Thanks for the tip. Charles told me the same thing when I bought them. At night I cover the top with a towel until I find a better solution. I've been leaving the top open during the day and so far I haven't lost any thankfully.. Might have something to do with keeping the water level low for this very reason. Right now the water is about 3" from the top.

I used to have harlequin rasbora and blue king tetra in my 12g long tank and I lost probably 8 fish due to jumpers...

Sent from my Nexus 7 using Tapatalk


----------



## Reckon (Jul 25, 2012)

Hey where did you get the finnex?


----------



## opt-e (Jan 25, 2014)

Reckon said:


> Hey where did you get the finnex?


Amazon.com and shipped to Point Roberts.

Sent from my Nexus 7 using Tapatalk


----------



## opt-e (Jan 25, 2014)

FTS










I love how rotala rotundifolia colors up on the tips, almost like a flower, when it reaches the surface.. Don't mind the hair algae 










And these hatchet fish sure are adorable.. The school really nicely and always hang out under cover of my red root floater. I had 5 but one already died. Not sure what happened, but all my other inhabitants seem healthy.










Hygrophila polysperma 'Sunset'










Sent from my Nexus 7 using Tapatalk


----------



## Reckon (Jul 25, 2012)

Really digging the fts


----------



## opt-e (Jan 25, 2014)

Thanks Reckon!

Moved stuff around again... Still a bit messy and schizophrenic, I admit, but its coming together slowly but surely, I think.










Sent from my Nexus 7 using Tapatalk


----------



## Reckon (Jul 25, 2012)

Hm how about moving the persicaria over to the right as a midground plant and pick up algaebeater's cryptocoryne Florida sunset as the middle replacement?


----------



## opt-e (Jan 25, 2014)

Sorry for the slow reply. I'm trying to see what I can do with the plants I have now rather than buying new ones.

Lots of changes since last post.. Got rid of a lot of old growth rotala rotundifolia which wasn't too healthy and attracting algae. This also seems to have fixed my hair algae problem.. At least it isn't nearly so bad now.

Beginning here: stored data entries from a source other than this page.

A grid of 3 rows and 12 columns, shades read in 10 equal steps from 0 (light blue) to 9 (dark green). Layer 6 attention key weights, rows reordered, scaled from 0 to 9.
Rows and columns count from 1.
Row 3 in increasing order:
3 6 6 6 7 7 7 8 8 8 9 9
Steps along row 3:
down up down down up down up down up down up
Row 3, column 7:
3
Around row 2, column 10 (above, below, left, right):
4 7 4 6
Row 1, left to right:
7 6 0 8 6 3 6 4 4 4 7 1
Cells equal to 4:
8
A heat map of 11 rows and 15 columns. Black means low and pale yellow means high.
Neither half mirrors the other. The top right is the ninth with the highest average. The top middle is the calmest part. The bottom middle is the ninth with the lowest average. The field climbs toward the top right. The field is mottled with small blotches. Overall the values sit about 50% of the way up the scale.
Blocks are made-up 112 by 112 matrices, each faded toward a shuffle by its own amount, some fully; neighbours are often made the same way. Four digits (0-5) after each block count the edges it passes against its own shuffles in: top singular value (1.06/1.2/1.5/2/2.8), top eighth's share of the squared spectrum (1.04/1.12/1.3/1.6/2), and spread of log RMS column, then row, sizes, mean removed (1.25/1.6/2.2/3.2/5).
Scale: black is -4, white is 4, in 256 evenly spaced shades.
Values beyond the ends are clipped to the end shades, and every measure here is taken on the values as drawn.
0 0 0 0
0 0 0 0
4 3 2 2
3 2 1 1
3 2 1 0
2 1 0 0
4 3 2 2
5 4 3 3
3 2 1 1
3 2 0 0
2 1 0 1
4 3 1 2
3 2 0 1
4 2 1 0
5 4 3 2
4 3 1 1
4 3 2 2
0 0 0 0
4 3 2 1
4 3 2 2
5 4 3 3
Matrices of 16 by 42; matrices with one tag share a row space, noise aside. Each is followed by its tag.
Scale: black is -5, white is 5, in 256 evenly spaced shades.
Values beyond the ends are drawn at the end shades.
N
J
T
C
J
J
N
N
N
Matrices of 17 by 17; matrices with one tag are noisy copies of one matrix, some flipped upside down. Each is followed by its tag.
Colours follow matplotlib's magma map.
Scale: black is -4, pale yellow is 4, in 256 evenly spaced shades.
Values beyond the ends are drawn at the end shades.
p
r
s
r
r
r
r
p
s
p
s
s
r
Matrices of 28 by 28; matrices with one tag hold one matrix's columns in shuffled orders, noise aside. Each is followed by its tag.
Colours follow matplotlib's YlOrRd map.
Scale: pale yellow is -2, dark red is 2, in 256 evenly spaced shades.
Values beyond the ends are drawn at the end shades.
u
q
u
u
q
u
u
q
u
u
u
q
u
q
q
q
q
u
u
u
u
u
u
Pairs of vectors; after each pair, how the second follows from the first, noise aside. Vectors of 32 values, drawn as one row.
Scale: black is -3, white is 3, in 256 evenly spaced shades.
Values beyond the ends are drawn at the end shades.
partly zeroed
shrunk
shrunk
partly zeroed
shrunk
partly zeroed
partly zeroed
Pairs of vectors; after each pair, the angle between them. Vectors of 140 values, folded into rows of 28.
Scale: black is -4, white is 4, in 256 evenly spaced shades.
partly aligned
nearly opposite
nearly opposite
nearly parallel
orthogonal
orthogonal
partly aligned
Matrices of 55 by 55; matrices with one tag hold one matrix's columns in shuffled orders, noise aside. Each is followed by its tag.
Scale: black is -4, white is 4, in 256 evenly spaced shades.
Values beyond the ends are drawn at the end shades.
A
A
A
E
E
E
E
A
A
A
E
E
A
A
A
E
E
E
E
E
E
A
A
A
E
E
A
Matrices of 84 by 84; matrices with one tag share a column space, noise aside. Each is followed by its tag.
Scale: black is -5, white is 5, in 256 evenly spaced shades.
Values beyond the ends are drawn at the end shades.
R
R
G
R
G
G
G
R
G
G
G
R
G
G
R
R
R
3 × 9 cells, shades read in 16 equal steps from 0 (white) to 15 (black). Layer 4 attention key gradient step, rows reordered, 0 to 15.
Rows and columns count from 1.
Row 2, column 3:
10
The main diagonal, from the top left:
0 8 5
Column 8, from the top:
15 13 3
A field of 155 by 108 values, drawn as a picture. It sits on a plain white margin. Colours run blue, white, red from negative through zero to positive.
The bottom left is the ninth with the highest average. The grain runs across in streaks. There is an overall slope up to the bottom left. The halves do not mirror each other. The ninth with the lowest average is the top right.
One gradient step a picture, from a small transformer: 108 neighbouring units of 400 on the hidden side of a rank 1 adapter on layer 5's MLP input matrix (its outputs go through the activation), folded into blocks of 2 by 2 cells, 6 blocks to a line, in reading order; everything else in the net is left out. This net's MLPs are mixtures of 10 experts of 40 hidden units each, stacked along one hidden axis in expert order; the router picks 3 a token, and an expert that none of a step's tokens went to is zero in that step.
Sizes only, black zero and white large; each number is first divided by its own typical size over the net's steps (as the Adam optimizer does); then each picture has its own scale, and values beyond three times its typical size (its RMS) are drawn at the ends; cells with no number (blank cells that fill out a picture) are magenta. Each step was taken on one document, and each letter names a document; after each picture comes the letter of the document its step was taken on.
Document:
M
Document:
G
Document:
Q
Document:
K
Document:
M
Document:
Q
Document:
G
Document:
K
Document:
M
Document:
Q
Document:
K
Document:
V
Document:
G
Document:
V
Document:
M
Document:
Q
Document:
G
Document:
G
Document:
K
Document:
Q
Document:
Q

Added rotala sp green and rotala wallichi that I had in my low tech tank and isn't doing so great but seems to be coming back to life slowly but surely. Also added some baby tears.

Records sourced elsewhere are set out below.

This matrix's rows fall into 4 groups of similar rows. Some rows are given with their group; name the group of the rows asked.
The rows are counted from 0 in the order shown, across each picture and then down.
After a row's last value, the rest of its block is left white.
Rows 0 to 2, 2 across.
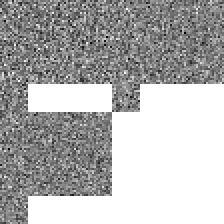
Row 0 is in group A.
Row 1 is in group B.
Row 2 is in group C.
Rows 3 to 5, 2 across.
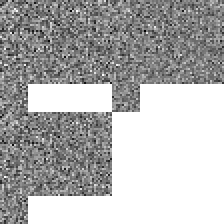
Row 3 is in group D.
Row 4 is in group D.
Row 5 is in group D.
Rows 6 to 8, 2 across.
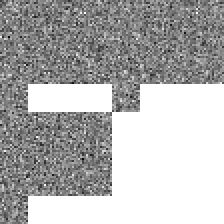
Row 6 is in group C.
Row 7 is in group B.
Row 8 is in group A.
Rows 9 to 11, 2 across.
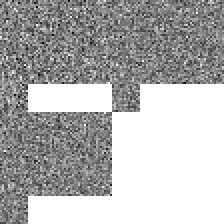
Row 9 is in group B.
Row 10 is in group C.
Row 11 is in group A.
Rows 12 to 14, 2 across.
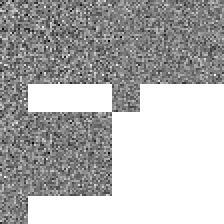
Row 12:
D
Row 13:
C
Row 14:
D
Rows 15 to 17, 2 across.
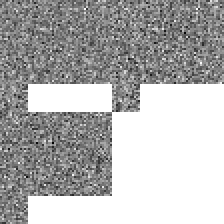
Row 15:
B
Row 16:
B
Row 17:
C
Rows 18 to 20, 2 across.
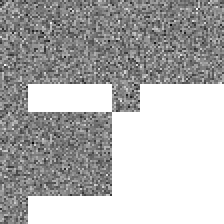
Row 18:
D
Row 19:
B
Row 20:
D
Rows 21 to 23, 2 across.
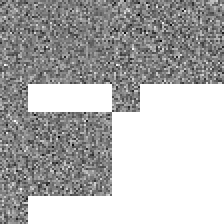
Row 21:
D
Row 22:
D
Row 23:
B
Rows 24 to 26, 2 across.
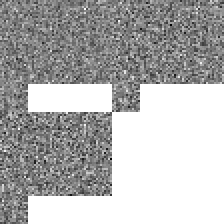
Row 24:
B
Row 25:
B
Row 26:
A
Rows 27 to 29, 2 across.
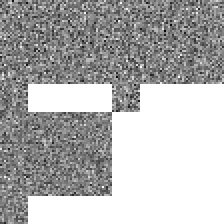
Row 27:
A
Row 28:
B
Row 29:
C
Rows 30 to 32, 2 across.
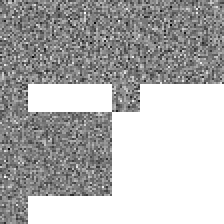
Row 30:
A
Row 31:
B
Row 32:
C
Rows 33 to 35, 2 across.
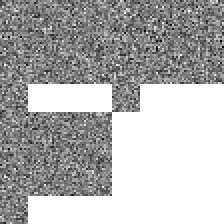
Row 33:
C
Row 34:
D
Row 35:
C
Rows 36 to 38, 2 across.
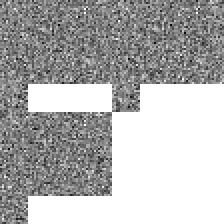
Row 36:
B
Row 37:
B
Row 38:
C
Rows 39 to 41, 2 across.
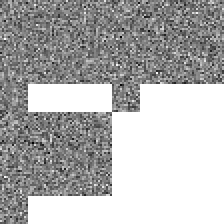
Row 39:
A
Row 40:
C
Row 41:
D
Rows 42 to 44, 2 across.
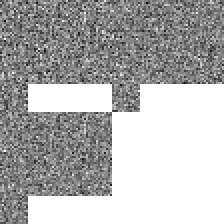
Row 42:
A
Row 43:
C
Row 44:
A
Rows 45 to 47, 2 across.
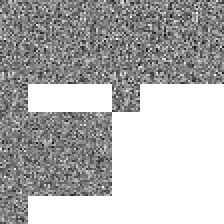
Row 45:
A
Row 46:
A
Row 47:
C
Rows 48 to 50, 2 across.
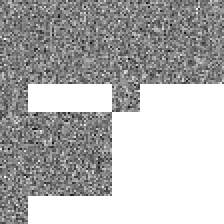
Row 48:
A
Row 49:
B
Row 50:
C
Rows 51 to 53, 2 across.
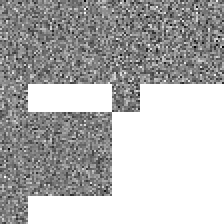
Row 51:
B
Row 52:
A
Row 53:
C
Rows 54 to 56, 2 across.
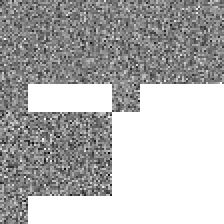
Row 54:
A
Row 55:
B
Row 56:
D
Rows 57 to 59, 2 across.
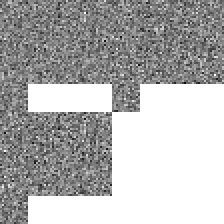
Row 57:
A
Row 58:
C
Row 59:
A
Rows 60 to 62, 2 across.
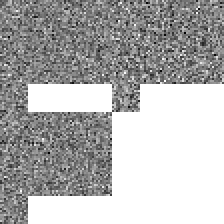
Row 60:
C
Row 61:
B
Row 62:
D
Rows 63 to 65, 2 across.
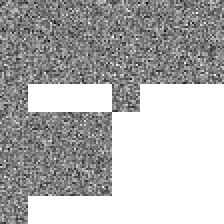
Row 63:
D
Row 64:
C
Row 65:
C
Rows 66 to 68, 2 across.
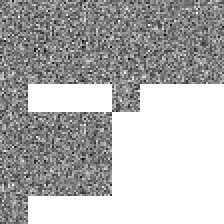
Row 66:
A
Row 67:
B
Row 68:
A
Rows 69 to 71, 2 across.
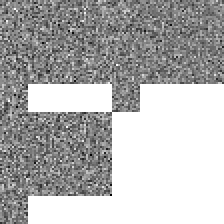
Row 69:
B
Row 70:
D
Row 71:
A
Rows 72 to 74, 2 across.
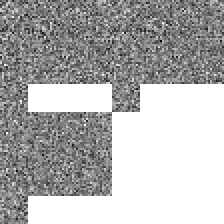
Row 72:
D
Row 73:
D
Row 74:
B
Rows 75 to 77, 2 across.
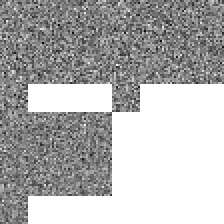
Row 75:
B
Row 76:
D
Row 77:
A
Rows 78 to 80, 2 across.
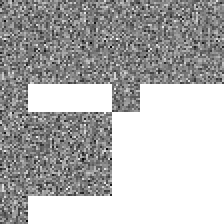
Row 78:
A
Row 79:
A
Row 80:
A
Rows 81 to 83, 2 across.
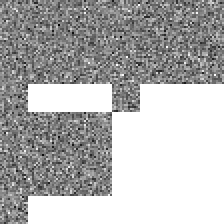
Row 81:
B
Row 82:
C
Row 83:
B
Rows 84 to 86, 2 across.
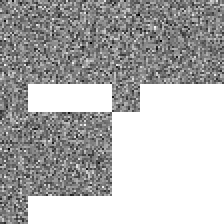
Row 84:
A
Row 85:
D
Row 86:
C
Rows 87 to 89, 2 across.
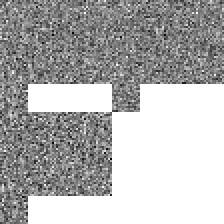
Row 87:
B
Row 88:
C
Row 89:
A
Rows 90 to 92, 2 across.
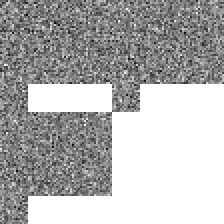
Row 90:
D
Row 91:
B
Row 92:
B
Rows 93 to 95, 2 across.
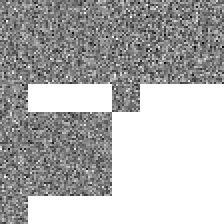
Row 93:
B
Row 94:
A
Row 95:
C
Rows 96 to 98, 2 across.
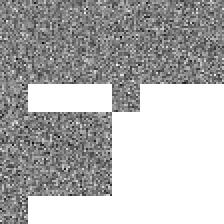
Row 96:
B
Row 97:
C
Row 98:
D
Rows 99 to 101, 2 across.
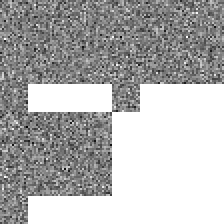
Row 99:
A
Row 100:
C
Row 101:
D
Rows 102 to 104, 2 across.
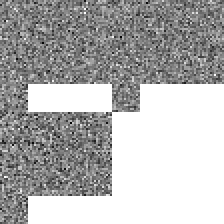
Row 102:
B
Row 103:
C
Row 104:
D
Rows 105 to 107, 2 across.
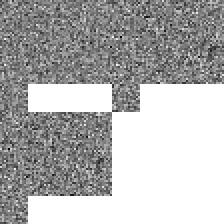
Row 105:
A
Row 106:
C
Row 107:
C
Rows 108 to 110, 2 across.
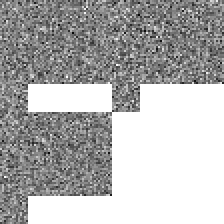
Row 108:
B
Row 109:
D
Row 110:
D
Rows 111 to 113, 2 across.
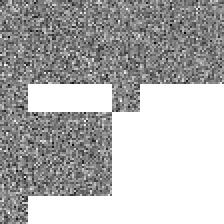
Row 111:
C
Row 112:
B
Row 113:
B
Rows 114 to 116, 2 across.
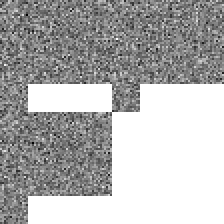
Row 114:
D
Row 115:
A
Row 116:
D
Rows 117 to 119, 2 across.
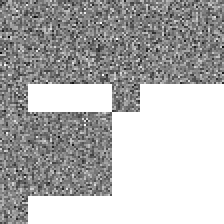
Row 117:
C
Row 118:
A
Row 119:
B
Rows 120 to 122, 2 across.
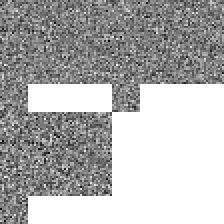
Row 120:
D
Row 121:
C
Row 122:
D
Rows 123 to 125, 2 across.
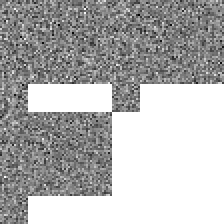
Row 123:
B
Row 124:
D
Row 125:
D
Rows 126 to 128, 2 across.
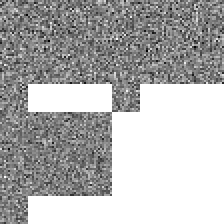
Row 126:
D
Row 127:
A
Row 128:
C
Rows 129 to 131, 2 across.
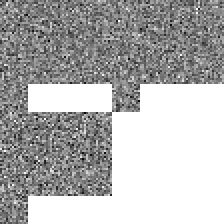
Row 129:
D
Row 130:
B
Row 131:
A
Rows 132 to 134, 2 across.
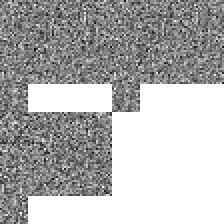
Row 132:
A
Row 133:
A
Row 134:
D
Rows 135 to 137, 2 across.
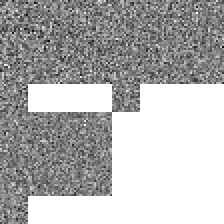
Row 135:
D
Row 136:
A
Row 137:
B
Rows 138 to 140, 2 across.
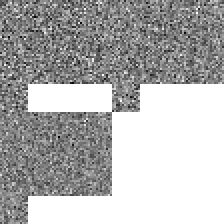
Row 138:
C
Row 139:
B
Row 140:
B
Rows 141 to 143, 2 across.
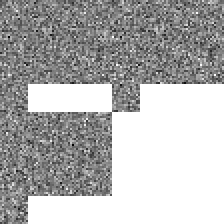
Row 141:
C
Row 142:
C
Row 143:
B
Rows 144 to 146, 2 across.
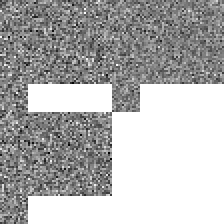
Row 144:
C
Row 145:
D
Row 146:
D
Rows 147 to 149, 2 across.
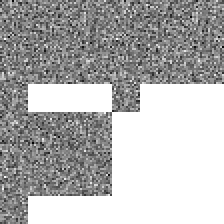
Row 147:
A
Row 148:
A
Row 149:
D
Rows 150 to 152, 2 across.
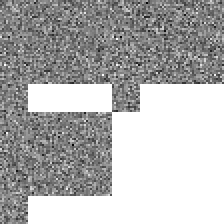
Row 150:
C
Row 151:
C
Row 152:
B
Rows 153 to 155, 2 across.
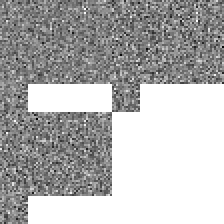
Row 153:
B
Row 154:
A
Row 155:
B
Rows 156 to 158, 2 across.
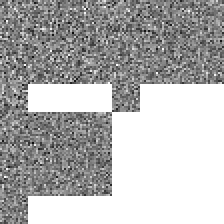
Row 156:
B
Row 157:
D
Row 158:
D
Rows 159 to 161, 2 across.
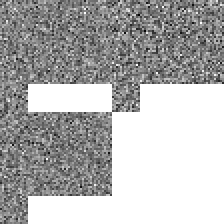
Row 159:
B
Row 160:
D
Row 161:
D
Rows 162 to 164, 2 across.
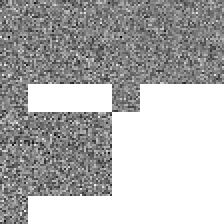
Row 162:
C
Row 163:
C
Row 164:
D
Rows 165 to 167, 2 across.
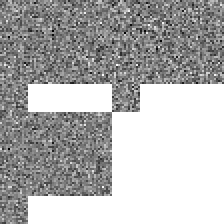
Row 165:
C
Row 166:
D
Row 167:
C
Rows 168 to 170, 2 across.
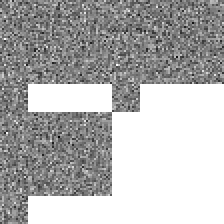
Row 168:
A
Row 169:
D
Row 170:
B
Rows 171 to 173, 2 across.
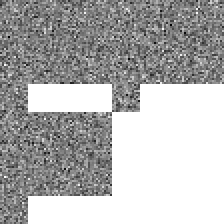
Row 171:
C
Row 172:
B
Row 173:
D
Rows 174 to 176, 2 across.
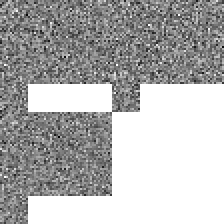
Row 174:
D
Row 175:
A
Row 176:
D
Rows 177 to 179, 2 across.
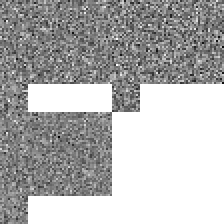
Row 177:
B
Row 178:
A
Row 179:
B
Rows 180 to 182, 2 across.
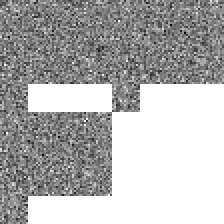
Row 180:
C
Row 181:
B
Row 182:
B
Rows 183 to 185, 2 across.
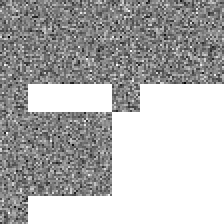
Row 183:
C
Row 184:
C
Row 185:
B
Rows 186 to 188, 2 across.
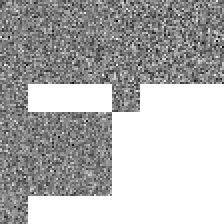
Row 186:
C
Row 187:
A
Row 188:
B
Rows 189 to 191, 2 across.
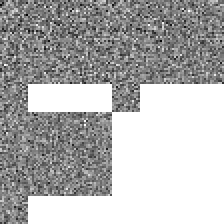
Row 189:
D
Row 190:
D
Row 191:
B
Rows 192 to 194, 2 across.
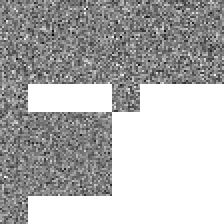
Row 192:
B
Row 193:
C
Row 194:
D
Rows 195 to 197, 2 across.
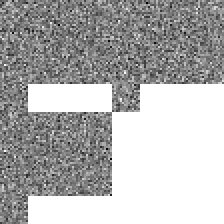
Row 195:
D
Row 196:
B
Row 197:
A
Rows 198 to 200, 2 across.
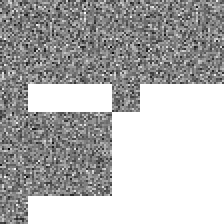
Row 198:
A
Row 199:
A
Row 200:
C
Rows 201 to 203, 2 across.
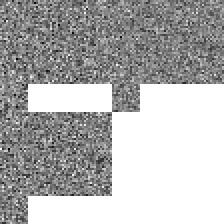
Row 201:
B
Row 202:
C
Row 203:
C
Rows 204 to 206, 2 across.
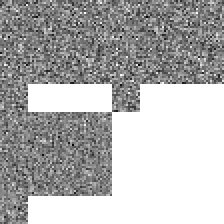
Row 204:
C
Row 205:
C
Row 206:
B
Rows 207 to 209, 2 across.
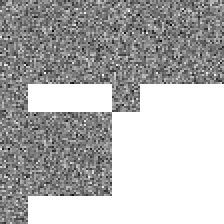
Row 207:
C
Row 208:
D
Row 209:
C
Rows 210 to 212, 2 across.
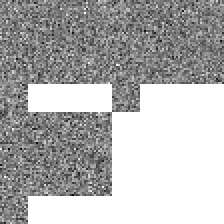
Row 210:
B
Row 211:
D
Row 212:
C
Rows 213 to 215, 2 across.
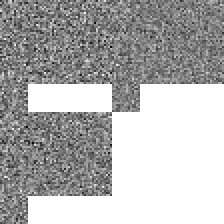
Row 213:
A
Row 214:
D
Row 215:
D
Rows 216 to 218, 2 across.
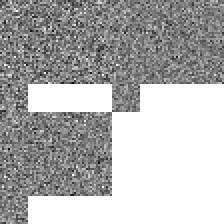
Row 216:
C
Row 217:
D
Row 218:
C
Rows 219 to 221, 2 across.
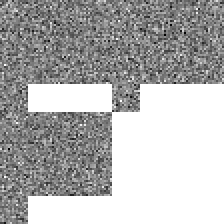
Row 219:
D
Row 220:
B
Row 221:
C
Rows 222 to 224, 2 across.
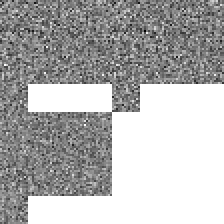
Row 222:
D
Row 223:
D
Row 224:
B
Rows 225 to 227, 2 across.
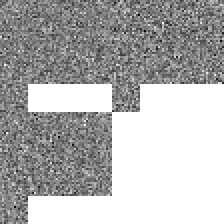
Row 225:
C
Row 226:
D
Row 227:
B
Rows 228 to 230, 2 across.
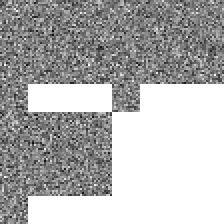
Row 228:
C
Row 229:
C
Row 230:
D
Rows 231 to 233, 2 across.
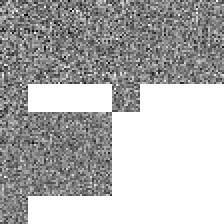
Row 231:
D
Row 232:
A
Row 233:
D
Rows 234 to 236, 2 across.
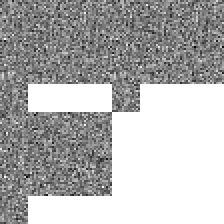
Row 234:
A
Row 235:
A
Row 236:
C
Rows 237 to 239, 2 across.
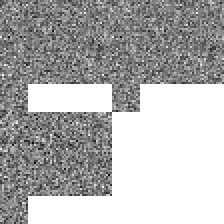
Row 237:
C
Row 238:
C
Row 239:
D

The bacopa colorata, pogostemon stellata, and hydrocotyl sp japan, all of which I got from randyheyla, are doing really well. In fact I removed about half of the hydrocotyl as it was taking over my foreground.

Scape is kind of a mess still but I'm trying to grow out the new plants so that I can use them to scape more effectively.










Sent from my Nexus 7 using Tapatalk


----------



## 2wheelsx2 (Apr 21, 2010)

You're able to keep the hatchets from "flying" out with an open top with that high a water level? I lost my hatchets one by one even with a glass top through the tiny slit in the back where the filter outlet was (HOB filter).


----------



## opt-e (Jan 25, 2014)

2wheelsx2 said:


> You're able to keep the hatchets from "flying" out with an open top with that high a water level? I lost my hatchets one by one even with a glass top through the tiny slit in the back where the filter outlet was (HOB filter).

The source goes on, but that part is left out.